Baltimore housing accord could be model for cities, Secretary Cisneros says $300 million settlement will help break cycle of poverty, officials say

April 09, 1996|By James Bock | James Bock,SUN STAFF

WASHINGTON -- U.S. Housing Secretary Henry G. Cisneros said yesterday that a Baltimore agreement to demolish public-housing high-rises and relocate tenants in middle-income areas could be a model for other cities to follow.

Mr. Cisneros announced the partial settlement of a 1995 desegregation lawsuit filed by the American Civil Liberties Union of Maryland against Baltimore, its housing authority and the U.S. Department of Housing and Urban Development.

The agreement would guarantee $300 million in federal funds to replace four dilapidated high-rise complexes and to house 3,200 black families, two-thirds of them in mostly white, middle-income neighborhoods.

The accord, which was reported in The Sun yesterday, must be signed by a federal judge before taking effect.

Mr. Cisneros called the agreement a "triple big deal," noting that it gives Baltimore three times as much federal money as the city's 1994 designation by HUD as an "empowerment zone."

"The stakes are pretty large," Mr. Cisneros said. "If we fail at this, America's cities will become more segmented, divided by race and class."

Mayor Kurt L. Schmoke, who spoke to a celebratory news conference by telephone, said the agreement was "a great opportunity for us to show we can break the cycle of poverty."

Three public-housing tenants who were plaintiffs in the class-action suit posed for pictures with Mr. Cisneros and said they were eager for the agreement to take effect.

Isaac Neal, 59, said he was saving to buy a car. Without one, he said, he wouldn't be able to venture far from the inner city.

Now that a settlement has been reached, he said, public-housing tenants must be ready to assume the responsibility of living in "better neighborhoods."

"If people want to go to the counties, they must be prepared to live there and not go with negative attitudes," he said.

Carmen Thompson, 34, said she hoped to move to Baltimore County to find a better school for her 11-year-old son.

"This is wonderful," she said.

Mr. Cisneros said the agreement, which will be phased in over

six years, was "good for people throughout the metropolitan area of Baltimore."

But Rep. Robert L. Ehrlich Jr., a Baltimore County Republican who opposes the plan, said the agreement "will use the Baltimore metropolitan region as the testing ground for an ill-fated experiment in social engineering."

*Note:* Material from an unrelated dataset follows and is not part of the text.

Each row is a point. Each copy is the shape, with its points in the same order, turned, moved and blurred by noise. Say if it was mirrored as well.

Mr. Ehrlich issued a statement calling the settlement "bad housing policy" that "elevates race over economic status as a factor in determining where people may live and what entitlements they may receive."

Mr. Cisneros said the agreement redresses a wrong -- segregating black families in pockets of poverty -- and gives public-housing families a chance to improve their lot by living in safe communities, close to jobs and good schools.

"This will make a difference in people's lives. We know it will," he said.